Tierarten der Hartholzauen

Kammolch, Bergmolch, Erdkröte, Springfrosch, Laubfrosch, Gelbbauchunke, Kreuzkröte, Geburtshelferkröte, Kreuzotter

Eulen wie der Steinkauz, Rauhfußkauz, Waldohreule etc., und Spechte; Singdrossel, Pirol, Nachtigall, Mäusebussard, Rotmilan

Weitere Tierarten sind Fledermäuse, v.a. die Wasserfledermaus, Fischotter, Biber

Einfluss auf den Wasserhaushalt und das Gebietsklima

Rückgangsursachen und rechtlicher Schutz


Die Hartholzauen gehören zu den am stärksten gefährdetsten Biotopen Mitteleuropas; ebenso sind deren natürlichen Waldgesellschaften vom Aussterben bedroht bzw. gebietsweise ausgestorben. Ursprünglich waren Hartholzauen an allen Flüssen und Strömen, v.a. an Elbe, Donau, und Rhein verbreitet und auch großflächig prägend. Hinzu kommen sämtliche kleinere Flüsse des Hügel- und Tieflandes, sofern dort nicht Moore, Weichholzauen, Wasserflächen und Brüche vorherrschen würden.

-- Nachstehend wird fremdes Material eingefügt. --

In the rows, zero is written as 128.
Known rows, with every step that occurs
U > T > M > L: [154 159 127 137 113 133  99  90  98 152 134 133  87 179  83 126 110 143
 103 159 125 101 159 152 102 126 132 212 139  98 120 113 140  73 123 169
  90 166 186  98 134 146]
M > L: [163 119 128 124 118 127  79 109 129 144 151 132 115 204  95 148 119 104
 134 132 116 108 164 151 101 119 130 156 130 104 137 137 133 101  99 148
 102 125 178  99 142 129]
R > L > M > T > U: [187 165 151  95 134 127  68 135 131 167 123 180 127 173 134  93 116 117
 124 127 110  97 116 104 165  62 128 180 122 142 100 103 157 111 114 182
  95  88 159 126 157 132]
V > T: [139  97 117 149 129 134 162 115 133 109  85 102 153  66 145  96 137  97
 135 137 124 131 118 105 155  85 153 107 121 125 123 151 135 151 154 133
 112 121  82 119 121 153]
K > Z > J > T > U: [112 130 128 113 120  90 156 120 119 146 136 167  88 133  82  43  80 127
 158  97 196 132  89  56 193 120 148 148 154 143  66  67  96  64  77 118
 159  97 168 181 116  82]
L > M: [177 144 114  93 120 127  87 132 159 132 127 122 120 172 116 142 137 119
 149 117  97 128 115 188  92 104 112 129 105 106 127 147 156 133 117 160
 104 118 158 117 158 134]
X > T > M > L: [153 178 119 137 105 127  99  84 111 130 146 121  96 204  82 120 128 135
 113 141 128  89 166 151  98 158 133 212 129 113 124 117 133  62 114 161
  92 155 204  96 135 145]
K > Z > J > T: [ 96  80 117 120 101  81 145  99 126 126 151 119  91 113  77  81  98 131
 171  98 189 135 105 130 151 132 143 119 142 114 106 103 102  58  78  68
 171  71 173 189 103  58]
L > M > T > J > K > Z: [136  57  75 100 108 120 117  69 128 103 138 133 149 166 109 125 112 165
 116  76 120  80  91 134 123  77 111 116 132 103 118  90 106  73  96  87
 132  56 180 163 149  94]
R > L > M > T: [205 128 149  92 121 135  18 124 146 155 134 137 146 170 155 153 151 116
 124 137  66  84 145 196 110  45 116 166  95 111 159 154 184 123 135 164
  79  60 162 110 159 131]
M > T > V: [169 133 161 145 104 156 105 138 107 128 122 140 124  97 125 103 134 162
  72 126 105 108 136 115 138 108 165 176 105 149 104 114 161 100 143 161
 117  90 106 115 120 167]
N > T: [136 143 117 151 117 115 154  94 113  99 155 146 123 180 120 103 152 119
  83 114 137 113 153 116 121 123 115 177 144 160 108 129 116 127 144 133
 117 120 137  98 149 152]
T > M: [134 166 119 138 133 134 148 123 114 119 110 135 110  88 121 104 114 164
 112 150 153 128 119 138 125 168 153 170 121 121 100  88 129  78 125 148
 116 184 148 115 116 133]
K > Z > J: [ 85  53 101  85  78 101 118 114 121 132 126 127  85  76  68 109  98 133
 162  89 163 137 114 112 127 102 148  97 144 120 116 102 107  72  81  77
 169 101 175 191 114  97]
R > L > M > T > N: [187 162 176 119 127 144  74 110 123 157 128 170 105 187 128  90 156 131
 114 169  91  95 104 140 147  56 136 149 116 113 135 142 168 130 104 158
 105  84 175 152 151 176]
U > T: [103 164 140 138 113 132 141  99  91 157 122 120  97 143 109 119 127 154
  88 153 105 115 131 119 138  89  98 181 156 130 136 138 137 141 173 138
 118 134 115 143 129 156]
K > Z: [104  56  85 112 111 121 141  79 134 114 125 128 138 117 108 127 115 140
 120  81 146 126 139 147 130 119 115  98 132 108 115 105 106  95  96  94
 130 109 154 148 115 101]
A > T > U: [130 157 123 139 123 118 162  95 105 149 124 163 101 178  97  64 120 117
 119 109 162 128 109  48 196  99 120 205 151 161  79  94 109 131 146 156
 116 143 125 139 133 138]
N > T > K > Z > J: [ 87  57  87  85  65  96 125  97 111 120 132 144  82 113  50  88  94 137
 143  98 174 133 111  79 115  91 148 111 158 143 123  91 113  72  75  85
 158  84 170 175 131 106]
H > T: [127 193 141 115 143 129 132  75  93 127 129 155 129 163 145 118 151 148
 113 125  89 105 127 110 140 113 130 178 135 163 106 116 136 106 160 148
 114 125 120 124 126 211]
K > T > X: [135 162 135 139 109  89 190 106 140 141 133 167 102 151  87  56 114 127
 146 109 146 149  81 104 172 146 142 126 185 140  96 122 122 112 115 148
 119 111 136 134 103 109]
H > T > J: [128 188 127 116 105 132 118  57  96 137 140 179 115 187 111  75 128 135
 103 145 121  92  90  72 120 107 151 171 139 171 123 113 149 109 145 130
 100 111 125 112 151 197]
X > T > J > K > Z: [107  76  67 117  96 117 153  49 113  90 142 123 137 175  94 110 113 168
 111  71 136  78  99 105 126 115 106 122 147 119 115  89  86  68 105  74
 142  70 180 169 138  95]
Z > K: [107  80 126 100 117 111 141 149 116 117 130 123  93 107  84 130  97 130
 170 109 141 122 105 101 117 112 128 121 134 123 134 110 132  91  92  98
 164 107 148 163 147 128]
A > T > N: [129 156 147 162 114 134 169  70  96 138 129 154  79 195  88  61 159 131
 106 155 140 129  98  82 176  93 128 173 144 133 113 134 121 152 135 130
 124 140 142 166 129 181]
R > L: [177 131 126 114 113 134  61  97 131 136 128 152 120 171 112 139 117  97
 148 142 110 108 160 157  78 118 127 151 133 121 139 139 143 112 114 147
  95 106 169 103 148  93]
V > T > K > Z > J: [ 86  41  88  85  67 102 126 105 117 121 108 131  91  71  57  85  88 128
 161 106 170 141  99  76 127  78 160  90 150 130 126  98 121  81  81  85
 156  84 151 183 121 106]
L > M > T > K > Z: [126  57  82  88  97 119  98  77 134 123 121 144 147 157 101 117 110 149
 109  98 130 112 125 135 118  66 113 111 124 119 144 102 143  99  90 118
 105  58 150 139 141 114]
L > M > T > J > Z: [137  73  90 105 106 125  98 106 136 150 154 130 150 176 121 112 127 160
 110 114 113  82 103 135 146 100 129 148 116 114 111 113 131  96 128 123
 117  48 154 142 154 100]
C > T: [110 119  93 152 130 139 198  84 128  80 102 125 145 135 135  83 122 102
 150 125 138 124 124 120 119 166  97 111 138 140 125 147 130 123 150 160
 109 155 104 134 141 162]
C > T > K: [115 124  82 131 108 131 173  86 120  88 100 151 134 173 102  67  98 121
 137 149 149 131 102  66 102 129 112 120 150 158 153 118 152 127 123 167
 102 114  94 123 157 156]
T > K > Z: [102  58  70 102  97 119 139  73 128 110 120 145 136 143  85 108  96 147
 118  96 155 128 126 108 116 106 118  98 143 124 134  91 121  98  82 106
 120  86 142 142 130 104]
K > T > M: [135 160 128 136 125 108 171  93 123 117 111 138 104  84 127  74 113 149
 129 138 164 140 106 161 135 197 155 165 145 115  87  84 103  75 112 134
 126 165 143 111  92 117]
Z > K > T: [115  86 140 107 109  79 173 103 131 117 129 129  92 115 102  88 104 110
 181 100 149 143  92 144 134 157 129 114 165 116 111 109  96  98  85  87
 169  84 135 146 108 100]

Rows
[111 167 124 130  85 133 125  74  94 159 134 156  92 170  88  75 111 138
  88 163 131 100  90  83 118  88 128 174 156 147 141 130 151 136 154 126
 102 117 122 125 154 159] | U > T > J
[110 111 140 125 108  85 139 123 123 133 153 120  85 120  89  84 104 126
 175 121 179 138  98 121 151 134 149 138 142 124 115 113 112  74  95  83
 172  82 159 178 109  70] | Z > J > T
[135 166 146 153  88 155 147 114  82 134 115 135  84 116  81  89 117 174
  67 138 112 122 129 103 125 127 144 196 138 149  93 116 149 109 160 164
 121 129 101 123 121 179] | U > T > V
[207 142 154 123  94 157  62 132 123 130 121 147 116 134 112 113 134 148
  90 126  83  99 141 156 104  96 158 185  97 137 107 125 180  96 133 179
  92  77 134  99 141 158] | R > L > M > T > V
[133 140 164 134 115 105 180  91 106 124 128 159  74 156 101  45 129 148
 149 143 140 126  51  92 169 134 149 119 172 116  92 100  85 103  75 101
 177  89 168 192 112 140] | Z > J > K > T > N
[114  79  72 110 111 120 152  47 106  97 137 143 143 162 104 111 110 173
 115  75 128  84  93 101 131 100 118 123 147 121 104  80  89  63 103  81
 138  75 169 164 137 115] | H > T > J > K > Z
[181 128 149 100 130 131  48 136 144 152 134 125 152 146 161 149 153 131
 113 131  73  94 128 182 136  49 116 152  93 115 154 147 175 132 142 155
  98  71 141 124 149 144] | L > M > T
[149 115 113 126 106 106 102  84 117 135 148 131  88 164  64 106  96 133
 144 127 165 112 149 159 111 147 152 179 133  90 106  94 117  28  72 128
 114 134 217 121 120  94] | K > Z > J > T > M > L
[138 121 131 111 110 127  90 122 114 137 124 154 143 160 126 107 116 146
 102 159 121 113 112  83 130  62 133 146 129 152 173 110 166 130 122 148
 104  63 106 120 148 139] | M > T > K
[144 127 103 129 120 127 140 110 106 105 143 136 133 183 115 113 110 165
 128 123 121  81  59  73 122 107 130 144 147 130 122  96 101  94 119 101
 147  82 151 153 160 110] | T > J > K
[141 177 110 153 124 124 165  96 103  99 130 147 107 120 116  86 132 157
  84 138 158 116 136 127 121 164 142 203 133 143  87  91 121  77 138 153
 109 178 155  94 131 150] | N > T > M
[113 115 116 112  92  93 130 112 116 127 136 147  92 160  67  66  85 140
 154 144 178 142  85  69 124 109 146 134 152 146 145  94 139  92  83 113
 144  63 133 152 135  92] | Z > J > T > K
[125  99 110 110 117 111 135 144 101 105 136 112 108 127 102 133 108 171
 168 107 124 102  71  78 134 102 136 130 152 122 114  91  87  72 105  89
 190  84 168 195 141  95] | Z > J > K
[121 124  97 132  89 118 140  75 104 122 123 141 106 207  76  90 121 132
 115 142 148 138 109  65 126  83 114 181 148 158 155 114 143 150 141 142
 102 105 100 118 148 138] | A > T > K
[129 159 101 134 105 122 145  87  98  95 151 123 125 216 107 104 125 172
 118 115 115  62  67  69 119 119 115 168 150 144 126 102 100  90 135  99
 148  73 163 159 163 123] | X > T > J > K
[133 144 137 112 128  89 171 121 116 135 123 167  97 144 106  47  88 133
 160  98 162 125  61  54 189 140 143 148 181 144  59  61  72  83  87 127
 168  93 151 165 118  95] | Z > J > K > T > U
[138 175 127 135 132 115 163 115 109 128 138 185 112 180 109  57 119 119
  97 108 160 114 120  47 173 117 126 187 156 175  67  88 109 111 123 164
 121 129 141 117 149 147] | N > T > U
[153  59  74  95 100 123  94  59 129 108 138 140 145 180 106 127 109 156
 126  81 113  74 102 145 108  72 110 122 132 100 123  95 111  68  91  94
 120  48 193 154 156  86] | R > L > M > T > J > K > Z
[162 126 123  93 107 125  69 123 130 139 122 151 138 183 120 114 119 142
 114 153 102 111 105 113 113  51 124 149 119 143 173 119 184 133 116 162
  94  58 120 114 163 144] | L > M > T > K
[126 135 129 124 118 100 180 103 115 111 112 136  87  74 105  75  95 151
 149 130 168 137  95 149 130 186 154 164 148 112  91  75 106  58  95 120
 143 152 155 129 101 115] | Z > K > T > M
[145 109 146 134  86 120 167 117 112 105 118 140  80  95  77  65 102 144
 130 101 143 140 104 120 121 177 167 150 145 139  75  94 122  78  98 129
 156  93 117 125 106 142] | Z > K > T > V
[ 90  47 102  78  72 101  97 110 114 137 125 140  94  91  65 100  92 144
 149 104 160 127 106  87 128  72 150 105 147 132 139  93 127  72  78  86
 158  69 163 187 123 104] | M > T > K > Z > J
[104  64  65 113  93 112 148  56 121  97 133 154 133 171  81  96 107 143
  95  89 160 121 137 102 113 102 113 120 150 140 123  92 115  97  92 108
 117  83 148 127 140 117] | N > T > K > Z
[155 119 139 138  84 119 166 115 106 100 123 136  87 107  87  66 108 164
 126  98 136 131  87 108 129 175 169 154 155 139  66  84 100  67 103 127
 167  83 125 139 103 122] | Z > J > K > T > V
[133 203 171 134 141 140 155  74  86 138 124 183  95 184 121  63 156 155
 105 163 107 111  92  78 166 106 146 157 142 148  99 115 133 118 120 145
 129 132 147 161 128 232] | H > T > N
[113 192 135 146 105 116 173 113 104 163 130 159  89 161  73  81 114 158
 105 140 118 128  98  74 167  88 121 172 180 147 113 135 152 126 159 168
 104 136 132 150 127 149] | U > T > X
[170 148 122 133 121 131  93 104 116 138 136 136 101 174  92 129 110 129
 125 147 135 109 158 156  97 144 147 186 127  97 117 110 134  65  97 163
  94 162 192  90 133 134] | T > M > L
[113 132 112 132 113 101 160 101 112 117 126 128  84  74  87  71  94 166
 140 129 195 133 103 139 142 170 162 164 132 110  88  71 110  29  92 105
 147 144 180 157  97  84] | K > Z > J > T > M
[109  57  63 123  97 118 157  45 111  96 138 128 136 171  89 112 113 162
 115  71 145  93  95 104 136  96 108 131 148 113 110  88  82  80 108  75
 135  80 165 166 139  89] | A > T > J > K > Z
[131 163 107 156 116 128 164  79  97 120 114 124  96 123 102  91 135 155
 103 140 160 130 124 128 143 145 134 221 129 128 100  98 120  98 162 148
 102 192 137 114 116 140] | A > T > M
[104  71  71 116 102 121 154  58 104 107 134 131 133 156  94 114 101 175
 105  84 132  88  94 105 128  93 107 124 154 111 113  86  89  76 107  77
 142  78 168 171 139  99] | U > T > J > K > Z
[139 111 130 131 128  89 179  88 128 101 134 122 127 148 138  98 121 140
 157 100 128 122  79 143 146 164 120 126 172 113 101  98  69 100 105  95
 167  73 136 143 106  84] | J > K > T
[ 93  43  92  94  98 108 147 130 116 125 143 123  99 135  67 110  87 151
 160  98 150 101  86  85 126 119 132 129 137 117 113  95 117  67  87  87
 168  69 164 177 160 104] | T > J > Z > K
[169 169 141 120 119 115 108 141 144 158 138 160 127 166 109 100 136 141
 121 121  98 113  97 118 165  60 131 151 136 137 129 141 178 116 134 180
  87  93 151 133 141 139] | L > M > T > X
[154 102 115 120 111 104 121  92 121 135 144 128  91 169  76 111  99 133
 147 124 145 110 142 165 109 167 145 182 145  85  97  93 107  39  75 139
 118 126 204 107 124 106] | J > Z > K > T > M > L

Die Überstauung und die lang anhaltende Nässe fördert die Entstehung von Auen-Vega-Böden. Diese sehr fruchtbaren Böden machten die Flussauen schon in der Römerzeit zu begehrten Siedlungsstandorten. Durch die Siedlungstätigkeiten und die Nutzung (Hutewald, Waldäcker, später Weiden und Äcker; sowie durch den Holzbedarf waren die Hartholzauen wahrscheinlich schon im Hochmittelalter im Rückgang. In der Neuzeit wurden die Hutungen ausgeweitet und weitere Wälder gerodet, ab dem 18. Jahrhundert wurden Hartholzauen forstwirtschaftlich genutzt.

Die Umwandlung von Hartholzauen in Grünland und Acker hielt in Mitteleuropa bis in das späte 20. Jahrhundert an. Im 19. und 20. Jahrhundert waren die menschlichen Eingriffe, v.a. Bebauung, Flussbegradigungen und Aufforstungen mit anderen Baumarten die stärksten Rückgangsfaktoren. Der vom Ulmensplintkäfer (Scolytus scolytus) übertragene Pilz (Ceratocystis ulmi) führt zum flächigen Absterben der Ulme und zu einer Veränderung der natürlichen Waldgesellschaften auch in naturbelassenen Hartholzauen.

Hartholzauwälder sind nach FFH-Richtlinie, Anhang I, "natürliche Lebensräume von gemeinschaftlichem Interesse, für deren Erhaltung besondere Schutzgebiete ausgewiesen werden müssen". In Deutschland sind sie nach § 30 BNatSchG "gesetzlich geschützte Biotope", die auch ohne weitere Anordnungen einem besonderen Schutz unterliegen (Landesgesetze beachten).

Literatur


Ellenberg, Heinz: Vegetation Mitteleuropas mit den Alpen in ökologischer, dynamischer und historischer Sicht. Stuttgart, Eugen Ulmer Verlag 1996 (1095 S.)

Scheffer, Fritz; Schachtschabel, Paul; Blume, Hans-Peter: Lehrbuch der Bodenkunde. Berlin, Spektrum, Akademischer Verlag 2002 (593 S.)

Strasburger, Eduard: Lehrbuch der Botanik. Berlin, Spektrum, Akademischer Verlag 1999 (1007 S.)